But the real Jesus, the Jesus who comes to us from the pages of the New Testament, will not be so domesticated. Jesus has not come to conform to our expectations. We must conform to his. You don't get strung up on a cross by running around telling everyone to love each other, and we won't be able to understand the nature of discipleship without knowing that cross and resurrection stands at the heart of what it means to walk with Jesus. Cross and resurrection are about more than what God has done for us (and what God has done for us is much more than sentimental niceties about love); they also provide the blueprint for how Christians are to bear witness to the love of God in the world.


Mitch said...

Allan - I think even your phrase "status quo" casts Jesus' crucifixion in modern sociological terms.

It is hard for those in an individualist society to understand that people will kill over matters of honor and shame. It is hard for those of us in a post-enlightenment secular society to understand that people will kill over matters of blasphemy. Well, to be honest, recent events have reminded us of both realities.

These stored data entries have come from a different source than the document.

A small network was shown many inputs. Here are its activations along a few directions, one row for each input.
Each table varies a few parts of the input and shows all the possible inputs, shuffled.
Descriptions start from the smaller parts, as in this example, which fits no table here: one of 2 separate values, together with either a single point or one of 9 places along a line or (one of 5 places around a ring, together with one of 6 places along a line).
Shared parts are said once, and a part with two or three values counts as separate values.

Other details of the inputs shift rows strongly along two fixed directions, in all tables alike. That doesn't count.

Table:
x1: [-15  10  13   0 -52  -2   4 -14 -17 -19  13  19   4  -3]
x2: [ 64  14 -14 -14 123 -14 -42  17  21   9 -33 -47 -24  -7]
x3: [ 43  19 -12 -36  22  12 -14  16   8 -36   9 -11 -18  31]
x4: [ 16  13 -11 -22  31   2  -8  12   4 -11 -16  -8   1  17]
x5: [ 41   1 -11  -3   7   1 -18 -14   4  -9  10 -13 -36  26]
x6: [-42 -28   1  35  57 -54  26  -8  -1  64 -25 -20  22 -28]
x7: [ 46  10   0  -4 -31  30 -27 -13  12 -30  23  24 -45  34]
x8: [ 11  10   3 -10 -38  23  -3  -1  -3 -46  18  12 -10  27]
x9: [ 52 -15 -17 -11 -29  23 -26  20 -10 -37   8   2  -3   0]
x10: [ 41  46 -20 -25   8  24 -30  26  -2 -30  -9 -14 -31  19]
x11: [ -9  12   0  -1 -34  28  14   6   9 -14   1  17  13  19]
x12: [ -1 -27   5  16 -72  18  17  12 -24   3  19  45  29 -20]
x13: [-50 -23  21  44 -22 -13  29 -12   3  45  -3  38  18 -15]
x14: [-11   0   8 -13 -14   8   5   2  -5  -5  10  12  11  17]
x15: [-13 -54 -12   6  52 -70  -3  -8 -19  43 -21 -24  52 -72]
x16: [-33 -28  24  24  60 -38   8 -12   4  63 -10  -9  28 -43]
x17: [ 34  36 -14 -28  28  10 -34  24  -8 -22   2 -27 -27   7]
x18: [-10  -6   6 -10 -26  -1   6  -4   5 -17  14   8  13  15]
x19: [ -7  33  -3   5 -60  41   2  11  -3 -19   6  17  -7  10]
x20: [ 21  -3  -3   8  -6  12  -9  -5   5  -7  11 -10 -30  27]
x21: [-22  -6  -2  -4  31 -32  19   4   3  18 -15  -4  31  -9]
x22: [-41  -5  13  51 -88  29  48 -12   3  21  17  45   7  17]
x23: [ 40  41  -1 -19 -43  44 -13  19 -14 -57  25  15 -37  35]
x24: [-10 -17  -5 -23  79 -43 -20   2   8  10 -18 -47  21 -16]
x25: [-14 -18  14   6 -50   5  22 -31   0  13  13  18 -23   6]
x26: [-12   2  18  32 -15  20  15  -6  19  23   2  21  13  -9]
x27: [ 14  22 -12 -13  54 -20 -11  19  -6 -10 -23 -30  -6 -10]
x28: [ 30  -4 -10 -17  74 -10  -5   8  10  11 -11 -43 -44  -2]
x29: [ 30  36 -20 -19  -7  48 -20  17   8 -34  -5  -7 -17  26]
x30: [-30 -12  14  -3 -59 -11  22 -25  -2  -1  18  37  26   4]
x31: [-24 -18  38  31 -55  17   8 -24   3  23  17  37  15  -1]
x32: [-44  -1  10  23 -48  12  41  -7  -2  -3   4  27  30  -4]
x33: [ 72  13  -3 -20  43  13 -45 -10  16 -19   2 -16 -38  15]
x34: [-47   5   7  23 -13 -11  27   4  -6  11  -9   1  28 -26]
x35: [ 10   8   0 -14 -27   3  -2 -16  -7 -33  14  15  -3  14]
x36: [ -47  -26   32   28 -100   26   42  -26   -3   18   24   40   -8   11]
x37: [ -3 -19  -9  22 -56  19  20  18  -7   1   0  29  32 -23]
x38: [ 53  35 -19 -24  10  27 -15  18   1 -55  -1  -2 -28  37]
x39: [-40 -26  14  35  -5 -23  30 -14  -7  48   6   9  11  -9]
x40: [-36  -6  12  30 -65  31  49 -10   8  17   7  29 -10   4]
x41: [ 50   8  -6  -7   9  31 -36   3  18 -32  15  -2 -48  30]
x42: [  0 -13  -8  -2  79 -31  11   5  12  36 -33 -38 -20 -19]
x43: [  6  17  -5  -5 -28  25  18  10  16 -23   7  13   8  20]
x44: [ 48  33 -22 -37  35   9 -51  19   1 -41  -3 -45 -37  13]
x45: [-60 -30   0  -4  84 -70  -7  -9  -7  53 -28 -52  46 -53]
x46: [ 45  13 -30 -50  99 -31 -56   1   2 -15 -23 -64 -19  -5]
x47: [-60 -22  13  12  38 -60   9  -7 -13  29 -15 -30  38 -50]
x48: [-54 -15   4   1  31 -63  -2 -19 -14  43 -15 -25  35 -52]
x49: [-35 -17   4  33  29 -17  16  -2  19  40 -13   0  14 -27]
x50: [-43 -34  13  28  58 -46  11 -10   5  58  -5  -6  17 -38]
x51: [ 17   6  -2 -29 -16   5 -18 -10   2 -27   7   6  -5  24]
x52: [-44   2  18   6 -63  18  17  -7 -20  12  17  32  22   5]
x53: [ 46  26 -13 -29  19  21 -17  15  -2 -49  12  -8 -28  29]
x54: [  1  21  -5  -8 -24  24  -5   6 -10  -8  -5  14   1  18]
x55: [ 28 -14 -16   4 -16   4   1  24 -13  -1 -10  17  19 -18]
Description of these inputs: one of 5 places along a line, together with either a single point or one of 4 places along a line or one of 6 places around a ring.
The inputs of x41 and x49 match in every part but the place on the line of 5. If x47 is changed in the same way as x41 into x49, which row does it become?
> x34
Change only the place on the line of 4 in x28. List by row number the other rows that result.
> x16, x39, x50
Change only the place on the line of 5 in x4. List by row number the other rows that result.
> x11, x14, x24, x51
Change only the place on the ring of 6 in x54. List by row number the other rows that result.
> x4, x10, x21, x27, x38

Table:
x56: [-18   5  12  -9 -58  13  11 -14  -3 -17  17  23  10  20]
x57: [-10  18  -9  -4  -6   4   9  16  -8  -5  -8   4  15   3]
x58: [  0  -5  15  24 -35  25  23 -12   9   6  16  28 -27  27]
x59: [ 35  10  -1   6  31  20 -17   1  19   7  -5 -14 -41  15]
x60: [  7  -5  -1   5 -52  28   7  11  -5 -20  11  26  10   7]
x61: [ 37   8  -8   1  49   7  -8   7  21   3  -6 -24 -51  14]
x62: [-61 -33  22  46  -7 -26  47 -25   5  62  -2  18  14 -16]
x63: [ -8  -4  20  27 -39  29  17 -18  15  16  14  36 -11  18]
x64: [-17  16   7   0 -54  24  23   8  -6 -13   7  34  21  12]
x65: [ 17  34 -18 -25  50   1 -21  18   5 -26 -13 -36 -18   5]
x66: [ 41   3 -14 -27  43 -11 -38   5  -4 -17  -5 -28 -23  -7]
x67: [ 55  -1 -20 -18  45 -10 -35  11  -2 -16  -2 -28 -17 -12]
x68: [  6  26  -6 -19  21   3 -11  11   3 -29  -5 -18  -5  15]
x69: [ -9  -8  18  25 -46  24  30 -19  11  11  15  37 -17  22]
x70: [ 14 -14  -3   3 -18  -6  -8  -5  -9  -2   9  11   7  -7]
x71: [ -4 -12  14  -4 -57   6  -2 -17  -9 -11  19  35   9   9]
x72: [ 34   7  -8   3  73   0 -23   8  25  16 -13 -35 -40   0]
x73: [ 25  13 -23 -36  81 -24 -31  10   4 -11 -15 -58 -17  -8]
x74: [ 23  30 -18 -19  28  11 -10  25  -4 -20 -16 -20  -6   4]
x75: [ 41  -7 -13 -11  32 -13 -27   4  -6  -8  -4 -22  -6 -15]
x76: [  5 -10  12  -6 -48  10  -9 -10 -13 -17  20  27  -1  12]
x77: [ -6  21   3  -2 -43  27  13  16  -9 -21   7  24  11  17]
x78: [-56 -44  14  13  39 -70   7 -21 -18  56 -17 -17  45 -60]
x79: [  2  -8 -11   4 -19   6   3  11  -4  -5  -4   7  15  -6]
x80: [ 14 -13   7   5 -52  14  -3  -5 -10 -15  23  29   6   6]
x81: [ 31  20 -18 -35  47  -5 -29   8   2 -23  -9 -43 -22   8]
x82: [-11  26   0   1 -43  29  14  17 -10 -14   5  24   7   9]
x83: [  3 -12   2  -8 -10 -12 -14 -10 -11  -3   6   7   1  -2]
x84: [-69 -35  32  50  -5 -21  37 -25   7  69   0  21  28 -25]
x85: [ -6  -3  11  26  -4  13   7 -11  15  25   4  13 -16  11]
x86: [-24  19  -2  -5  -5  -4   6   3  -2  -9  -5  -5   9   6]
x87: [ 31   5  -4   5  31  11  -1   1  16   5  -6 -16 -45  17]
x88: [-84 -63   3  24  87 -96  32  -8  -3  84 -40 -32  89 -91]
x89: [-24  22  10  -4 -53  20  16  -5   0 -23  10  26  11  21]
x90: [-81 -12   9  15  47 -59  25  -9  -8  48 -27 -28  50 -50]
x91: [  6 -16  10   6 -58  10   4 -11  -6  -9  21  37  14   2]
x92: [ -9   7  10 -11 -48  17   3  -7  -6 -23  19  15   1  23]
x93: [-16   2  -1 -12 -11  -9   1  -7  -6  -4   4  -5   7   7]
x94: [ 48   8 -29 -20  44   5 -27  27   4 -23 -13 -30 -13  -7]
x95: [ 42   6 -22 -15  23  11 -20  21   0 -21 -13 -21  -7  -4]
The inputs of x90 and x86 match in every part but one. If x75 is changed in the same way as x90 into x86, which row does it become?
> x70
The inputs of x78 and x71 match in every part but one. If x74 is changed in the same way as x78 into x71, which row does it become?
> x64
Describe the family of inputs behind these rows.
> one of 5 places along a line, together with either one of 2 separate values or one of 6 places around a ring
Change only the place on the line of 5 in x93. List by row number the other rows that result.
> x56, x73, x81, x92
Change only the choice among 2 separate values in x58. List by row number the other rows that result.
> x84

Table:
x96: [ 49  36 -16 -17 -23  56   9  20  14 -54   4  11 -31  57]
x97: [ -9   9   0   7  32   5  13  11  16   4 -11   5  20  12]
x98: [-16  23 -15  -9  48   1  17  16  17  -1 -23 -35   1  -2]
x99: [ -19  -42   24   30 -110   15   19  -38  -12    8   30   53    4   -1]
x100: [-43  27   5 -11  35 -16  -6  -5   3  14 -15 -23  11   2]
x101: [-49 -42   6  48  21 -35  46  -2  -4  66 -25  -1  33 -47]
x102: [ 66  18  -4 -35  -7  41 -18   9  19 -46  17  15 -23  53]
x103: [-78 -16  31   1  35 -66  11 -29 -10  43  -4 -18  40 -33]
x104: [ 21 -33   7  11   1  -8 -28 -24   3  13  12   6   1 -15]
x105: [ 59  12 -11 -34 -25  21 -27  -7  10 -64  23  -1 -37  54]
x106: [ 60   7 -14 -37  56  13 -33  11  24 -30  -2 -14 -15  34]
x107: [ -66    1   35    3 -109    9   30  -31  -20  -11   30   39    4   22]
x108: [ -6   8  -2  29  28   5   5  19  12  30 -21 -14  -2 -28]
x109: [-58   6  38   6 -94   5  25 -31 -16 -12  32  51   5  23]
x110: [ -9  -6 -21 -23 -32 -14  -4  27 -40 -27 -12  -3  58 -42]
x111: [ -5 -20   7 -13  33 -31 -20 -25  12   0   1 -10  21  -1]
x112: [ -54    5   22   29 -114   31   32  -18  -20   19   14   40   -9    4]
x113: [ 21   6 -33 -37  15 -24 -26  39 -34 -38 -17 -15  50 -43]
x114: [  6 -12  11 -16   8 -19 -13 -24  10  -8  11   1  14   8]
x115: [ -38  -24   25    7 -101    7   27  -37   -4  -12   28   46   19   20]
x116: [-35   4  12 -13 -15 -24   4 -17 -13  -8  15  -9  -7  11]
x117: [ -42  -18   31   28 -111   11   21  -29  -27   11   38   43  -12    1]
x118: [-61 -38  27  27  25 -52  -4 -32 -17  62  -1 -10  26 -53]
x119: [-61  21  23  28 -93  43  57  -5   4  -4  15  58  21  20]
x120: [ 47  22 -30 -41 -22  20 -47  41 -28 -63  -5  -2  33 -11]
x121: [ 62  16 -12 -27  53  -6 -52  -1  -4 -26   5 -34 -61   8]
x122: [-11 -19   5  -2  22 -30 -13 -18 -16  18  -2 -30 -20 -25]
x123: [ -8  49   0 -17 -79  48   9   0  -6 -42  21  19 -32  58]
x124: [ 11 -19  -8 -23  52 -22   5  -1  13   2 -10 -21  11   5]
x125: [ 33 -37 -12  -2  41 -34 -25 -15   3  10   3 -28 -14 -21]
x126: [ -1   5 -11  24   2  14  17  20   7  14  -9 -12 -18 -11]
x127: [ 24 -35   4   8  27 -26 -25 -22   4  23   5  -8   4 -28]
x128: [ 24   8 -29 -35  15 -19 -32  38 -31 -33 -17 -18  57 -44]
x129: [  0  11  -3  24  15  13  12  17  10  15 -14  -2 -15 -15]
x130: [ 31  -4 -10  21  66  -8  -4  20  11  27 -24 -18  -4 -19]
x131: [ 24  33   2   2 -62  60  26   9  10 -45  17  52 -16  59]
x132: [  4  11 -16  -3  29 -10 -11   5  -8  15 -11 -35 -32  -8]
x133: [  6  18  -8  -2  37  -9 -14   2  -5  16 -14 -23 -29 -10]
x134: [ -4  18   1   8  20   0 -13   1  -5  25 -11 -18 -15 -15]
x135: [ 24 -31   4   9  -1 -16 -15 -24   2   8  11  10  -9 -13]
x136: [ 22 -35   3  13   6  -8   3  -5   4  23   5  21  -1 -11]
x137: [ 36 -38 -16   0  48 -21  -7   5   5  21  -5 -19  -9 -14]
x138: [  9 -10  -1  33   5   8  22  11   5  21  -8  21  -4  -9]
x139: [ -7 -27  -5 -10  33 -28  15  -4   9  11  -2  -9  21   3]
x140: [-11   6   2  34  -3  22   5  17  13  23 -13   7   0 -14]
x141: [-87  -4  12  28  33 -25  36   2  13  49 -22  -5  55 -33]
x142: [ 54  34 -17  -1 -33  70  -7  28  13 -39  -1   1 -59  30]
x143: [ 10 -14  -2  32  39   0   2  16  13  31 -18   1   5 -16]
x144: [  7  32   9  11 -83  61 -13  -2  -7 -13  18  35 -36  31]
x145: [ 23 -39  -4   7   3  -3   3  -4   2  20   0   4  -5  -9]
x146: [ 22  58 -11 -38 -31  43 -13   7   3 -54   5 -12 -49  56]
x147: [-29  27   3   8  14  12  20  11  15   4 -10  -4  18  -1]
x148: [ 12  14  -8  -4  70  -7   6  15  17   3 -20 -18  13   6]
x149: [-66 -25   3  29  34 -44  55  -2   2  46 -18  -6  51 -24]
x150: [ 31  57 -15 -43  64   7 -36  13  11 -29 -13 -46 -32  29]
x151: [ -26  -16   15   56 -112   40   55    1  -11   17   21   65    4   11]
x152: [ 81 -13 -16 -13  55  16 -45  15  19  -8  -3 -15 -31   9]
x153: [ 19  31   7 -34   5  12 -37  -8   0 -41  14 -12 -30  38]
x154: [ 62  19 -53 -53  23  -6 -42  51 -30 -64 -11 -37  19 -20]
x155: [-95   2  18   9  24 -53  34 -20  -8  50 -17 -11  39 -27]
x156: [ -3 -14  10 -14   1 -25  -4 -26   8 -12  11   9   9  10]
x157: [-60 -46  19  13  29 -54  38 -20   5  50  -9  14  55 -25]
x158: [  9  -4  10   2  16 -14 -26 -15 -10  14  10 -15 -18 -17]
x159: [ 39  54 -22 -19 -20  62   2  28  17 -60   9  -5 -42  53]
x160: [ 48 -27  -7   0  60 -14 -23   8  11  23  -8 -15  -6 -16]
Describe the family of inputs behind these rows.
> one of 5 places along a line, together with either a single point or (one of 2 separate values, together with one of 6 places around a ring)
The inputs of x142 and x108 match in every part but the place on the line of 5. If x115 is changed in the same way as x142 into x108, which row does it become?
> x114
The inputs of x150 and x100 match in every part but the place on the line of 5. If x160 is changed in the same way as x150 into x100, which row does it become?
> x152
Change only the place on the ring of 6 in x139. List by row number the other rows that result.
> x105, x116, x123, x149, x159
Change only the choice among 2 separate values in x137. List by row number the other rows that result.
> x139
Change only the place on the ring of 6 in x109. List by row number the other rows that result.
> x119, x131, x155, x156, x157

And of course the greatest offense of all is that God's own people are capable of great evil, and Jesus' crucifixion reveals the depth human sin. In other words, the reason for Jesus' crucifixion is not found only in what Jesus said and did. It lies in us, and in our reaction to God in our midst. Of course, most people will see that as a mythological interpretation that they cannot accept.

Eric Helms said...

I think I understand what you are getting at and am strongly sympathetic to your point. However, as I read, I was struck by the sense that I have recently developed that love as defined by God and demonstrated in Christ just might get us killed.

Certainly it is a disservice to decrease God to some sort of nice being that teaches love in a way that we already imagine on our own. But Jesus' teaching on love took love to a level which most religious leaders were not willing to go and it was threatening to them. That Jesus loved the unholy women, tax-collectors, and other sinners the same or more than the upright priest, for instance, threatened the self-perceived superiority of the Pharisees and Scribes.

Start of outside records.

A small network was shown many inputs. Here are its activations along a few directions, one row for each input.
Each table varies a few parts of the input and shows all the possible inputs, shuffled.
A made-up example of a description, with smaller parts first: one of 8 places around a ring, together with either a single point or one of 11 places along a line or (one of 2 separate values, together with one of 6 places along a line).
Shared parts are said once, and a part with two or three values counts as separate values.
(in the rows, 128 means zero)

Other details of the inputs shift rows strongly along two fixed directions, in all tables alike. That doesn't count.

Rows:
r1: [101 127 119  96 124 106 119 146 172 108 150 144]
r2: [157 170  86 136 175 117 144 124 170 218 135 117]
r3: [110 113 117  96 118 120 147 170 162 123 109 131]
r4: [149 200 120 131 121 111 147 115 155 195 183 107]
r5: [106  88 144 124 122 153 115 107 124  67 102 143]
r6: [130 114 106 179 142 111 104  80 122  87  81 155]
r7: [156 145  89 204 131 107 132  41  73 150  77 118]
r8: [132 178  98 115 134 103 141  83 164 171 178 110]
r9: [110 132 138 105 142 142 151 181 126 112 181 104]
r10: [ 99 119 119  94 108 102 133 174 146 128 130 133]
r11: [139  99 152 131 138 137 140 145  94  85  93 170]
r12: [127 100 143 133 147 120 126 165 118  88  82 169]
r13: [ 95 110 141  84 101 130 134 147 123 130 138 109]
r14: [172 186 136 124 133 145 152 101 169 201 171  59]
r15: [100 103 103 101 110 124 124 177 142 139 135 141]
r16: [ 96 120 140  88 118 133 120 122 150 110 158 121]
r17: [155 111 157 160 139 121 104  93  50 112 110 119]
r18: [119 118 122 108 144 122 123 183 139 145 138 158]
r19: [118 112 128 160 109 137  92 164 112 103 120 177]
r20: [124 102 142  77 107 156 149 142 136 120 125  88]
r21: [113  74 109 138 115 143 118 157 118  98  82 159]
r22: [122 119 125  98 125 141 147 126 165  97 136 145]
r23: [147 112 161  83 140 154 147 153 131 126 131 108]
r24: [152 203 100 142 146 110 145 122 191 207 145 106]
r25: [121 108 138 139 146 163 148 163 103  76 128 121]
r26: [115 125 144 151 108 117 101 162 114  90 115 168]
r27: [153 133 111 193 122 106 102  31  45 147 101  80]
r28: [115 124 161  90 135 127 132 156 120 138 144 127]
r29: [138 198 133 125 125 119 136 109 162 211 186  79]
r30: [134 126 127 178 149  87 102 117  77 113  88 160]
r31: [161 132 107 199 146 129 101   8  86 117  93  97]
r32: [146 148  93 201 121  88 118  45  55 151  99 121]
r33: [137 130 177 102 102 148 126 155 131 120 174 101]
r34: [115 114 145  78 116 139 122 121 148 101 169 103]
r35: [134 100  91 185 143 132  97  84 122 100  88 163]
r36: [156 191  85 151 148 129 137 122 190 222 151 114]
r37: [105 106 137  87 110 148 147 143 138 127 115 108]
r38: [138 116 154 152 108 150 131 141 108  79 107 167]
r39: [129 131 149  95 133 116 146 162 119 128 147 149]
r40: [104 112 104 104 125 127 111 150 169 120 155 154]
r41: [125 132 163 115 113 160 137 152 149 124 135 122]
r42: [124  93 163 126 139 148 126 139  94  94  90 147]
Each input here is: one of 2 separate values, together with either a single point or (one of 4 separate values, together with one of 5 places along a line).
Changing only the choice among 2 separate values turns r16 into r5. The same change can be made to r34. Which row results?
> r31
Which other rows does r37 become when the choice among 4 separate values takes its other values? List them by row number.
> r5, r41, r42
Which other rows does r42 become when the choice among 2 separate values takes its other values? List them by row number.
> r28
Which other rows does r32 become when the place on the line of 5 takes its other values? List them by row number.
> r10, r13, r15, r27
Which other rows does r10 become when the choice among 4 separate values takes its other values? List them by row number.
> r1, r26, r30

Rows:
r43: [110 113 150 130 126 160 151 140 139  90 132 133]
r44: [105 115 122 107 123 122 122 148 127  97 149 168]
r45: [ 96 109 132 118 113 121 119 142 136  84 148 131]
r46: [145 130 142 208 122 138  98  81  31  88  90 131]
r47: [123 105 115 168 132 100 109  82  64 109  64 139]
r48: [129  95  97 187 108 131  91  80  70 113  72 127]
r49: [146 160 114 152 124 116 134  70 149 147 122 100]
r50: [141 166  94 168 139  98 128 130 130 183 110 122]
r51: [119 100 139  92 152 130 137 141 132  95 121 134]
r52: [136 155 133 107 121 127 142 142 182 163 142 139]
r53: [110 110 114  99 118 127 144 164 125 119 113 155]
r54: [131 134 149 120 116 131 122 165 152 104 115 159]
r55: [148 150 116 119 161 128 139 177 171 159 145 126]
r56: [139 133 155  88 128 120 150 135 142 165 160  94]
r57: [132 162 103 168 139  97 113 102 134 176 150 137]
r58: [159 149 100 166 164 119 131 113 137 179 126 129]
r59: [136  93 162 153  99 142 119 126  68  81 116 140]
r60: [121 100 132 112 137 142 142 145 139  85 128 121]
r61: [104 103 125 109 107 128 142 156 132 106 113 121]
r62: [132 154 149  87 139 135 138 145 136 160 159  92]
r63: [136 156 120  90 125 129 152 127 174 150 146 137]
r64: [129 106 121 103 147 143 143 156 131 100 128 158]
r65: [110 106 126 120 114 125 135 179 135 135 111 157]
r66: [144 160 120 134 140 104 130  65 142 156 114 112]
r67: [151 139  88 151 150 138 121  78 139 160 134  91]
r68: [121 163 119 119 134 106 122 166 169 156 168 136]
r69: [102 102 150 122 133 167 125 151 139 121 115 143]
r70: [135 143 153  85 138 127 142 139 138 163 158  93]
r71: [129 121 158 116 101 150 139 157 106 103 144 126]
r72: [100  98 121 110 105 143  98 138 138  96 149 133]
r73: [160 147 133 153 129 112 135  80 103 172 141  94]
r74: [102  94 139 135 129 108  98 111  91  70 111 158]
r75: [121 127 162 107 122 153 126 159 104 103 135 119]
r76: [150 152 100 149 117 134 113  63 151 161 124  99]
What is each input in this table made of?
> either one of 2 separate values or one of 8 places around a ring or (one of 4 separate values, together with one of 6 places along a line)
Which other rows does r64 become when the place on the line of 6 takes its other values? List them by row number.
> r51, r55, r58, r60, r67
Which other rows does r64 become when the choice among 4 separate values takes its other values? List them by row number.
> r44, r53, r63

It isn't so hard to imagine this kind of threatening love in our day. If I live in Arizona, and out of love for the alien in a strange land I house a family of illegal/undocumented immigrants, it is impossible to imagine that someone might consider stringing me up--if not today in the near future?

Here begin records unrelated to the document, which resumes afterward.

Each row below is a small network's average activation on inputs in which a field has the value named, seen along a few directions.
Values that are neighbours, or in one group, have similar rows; names and order tell nothing.
In the rows, zero is written as 500.
Strong random noise was added to every row along 2 fixed directions; ignore it. To show where, here is one row again and again, with new noise each time:
[499,486,418,493,497,578,423,522,338,507,526,555,475,490,584,517,453,588]
[422,464,443,533,505,622,353,557,334,624,473,515,562,455,569,456,516,564]
[422,434,346,503,452,661,292,545,134,681,529,551,599,501,659,460,512,639]
[503,497,448,501,514,563,447,524,404,483,511,545,458,477,555,519,451,565]


Field RUP:
biki: [605,509,495,458,464,446,568,404,462,428,621,506,454,599,558,562,564,474]
vagup: [458,483,435,471,359,515,450,481,305,541,495,512,475,579,510,474,417,489]
lala: [482,425,400,534,478,583,416,542,320,620,551,551,502,477,592,502,495,601]
mivol: [478,605,489,461,562,451,627,423,671,433,472,455,482,511,450,560,547,419]
rine: [673,447,427,385,427,410,506,441,253,439,700,582,532,656,655,549,516,577]
bur: [617,624,498,462,550,414,649,442,554,408,506,467,511,523,466,519,496,468]
bifut: [433,398,441,547,517,600,356,570,311,705,474,494,607,441,583,468,512,573]
pak: [500,462,508,433,444,432,512,480,481,379,556,470,397,559,470,519,377,477]
tum: [368,418,458,502,414,489,390,590,444,642,459,492,570,523,466,401,541,498]
kabi: [479,493,603,510,425,512,495,497,534,532,503,478,588,533,523,451,665,465]
kotag: [466,514,386,436,490,447,502,449,442,595,518,517,644,558,534,546,518,564]
gefe: [463,497,568,626,544,615,472,506,611,575,409,489,548,378,436,426,497,524]
The values of RUP form 4 separate groups.
List the group mates of kabi, in the order listed.
Answer: biki, rine
List the group mates of lala, in the order listed.
Answer: bifut, gefe
List the group mates of bur, in the order listed.
Answer: mivol, kotag

Field LIVA:
bufes: [641,442,621,258,499,379,521,387,442,396,619,550,493,669,459,534,546,566]
bopup: [262,492,352,496,579,740,347,552,383,744,448,366,714,386,660,438,419,792]
teti: [370,501,579,521,442,527,356,635,507,557,297,469,495,389,365,339,517,337]
kebuf: [632,393,512,411,419,588,408,582,394,467,627,543,280,427,614,510,229,761]
vopor: [415,412,552,609,552,631,468,599,456,540,433,540,499,401,445,504,426,728]
loleb: [511,510,485,549,884,494,462,520,915,620,378,376,437,251,329,464,502,400]
mulu: [633,589,608,481,403,394,726,466,866,290,520,411,468,629,287,677,599,292]
sabo: [608,426,524,478,428,363,760,264,497,330,507,544,498,685,524,525,511,384]
nav: [342,451,590,642,430,564,343,648,394,693,231,454,582,450,373,317,478,358]
zek: [433,543,442,412,414,487,667,497,367,338,551,630,290,585,473,573,308,436]
narip: [613,482,739,759,660,455,680,601,970,279,392,632,156,302,407,617,418,447]
nev: [912,716,243,273,510,492,747,277,216,47,827,666,395,623,665,746,534,638]
fuzo: [394,426,565,602,492,539,381,652,730,331,620,552,313,282,453,562,496,515]
rofep: [771,540,508,276,442,291,840,356,617,27,677,562,250,711,518,808,455,436]
zilam: [415,534,432,528,776,447,644,664,909,588,362,415,503,462,505,491,538,538]
zotu: [231,435,651,694,394,597,176,762,439,956,267,339,791,347,351,290,633,337]
volo: [671,762,589,517,713,457,672,339,730,341,501,396,480,509,526,575,600,436]
fef: [415,512,592,505,435,484,454,283,553,598,583,514,666,604,675,381,627,372]
zalo: [504,535,510,552,388,270,437,452,623,700,510,411,778,596,388,285,639,411]
lakev: [383,566,594,589,526,426,513,484,515,493,333,441,458,411,326,453,433,294]
The values of LIVA form 5 separate groups.
List the group mates of nev, in the order listed.
Answer: volo
List the group mates of zilam, in the order listed.
Answer: bopup, loleb
List the group mates of lakev, in the order listed.
Answer: teti, nav, zek, zotu
List the group mates of mulu, in the order listed.
Answer: bufes, sabo, rofep, fef, zalo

Sometimes love can cause crucifixion if it is the kind of radical love that challenges the innate hatred of a world that has fallen from the knowledge of God's love.

John Meunier said...

Doesn't Hauerwas' test leave out the possibility that Jesus was killed because of who he was rather than for what he taught?

None of the gospels depict his accusers as being upset over the content of his message, it was the messianic claim that got them all in an uproar.

Wasn't it?

Eric Helms said...

John is on to something--Jesus' teaching always seemed to amaze the crowds. Even when they would set traps, his teaching would bot speak the truth about God while avoiding the traps being set. Jesus' indirect and direct self-identification as the Messiah and/or the Son of God was more problematic for the religious leaders.

Bruce said...

Allan, your points are well taken! It will never do to have Jesus and divine love reduced, domesticated and made palatable. I think Willimon's post on Wesley for everyone gets to the heart of the kind of love Jesus demonstrated. There is an expectation of transformation. I cannot seperate crucifixion, resurrection and love. For me, they go together.

Anonymous said...

Well, the kind of love Jesus preached would certainly have gotten him into some kind of trouble. If he were telling the parable of the Good Samaritan in a North American UMC, what race/nationality/political affiliation/religion would the Samaritan have taken? Perhaps "The Good Muslim?" "The Good Taliban?"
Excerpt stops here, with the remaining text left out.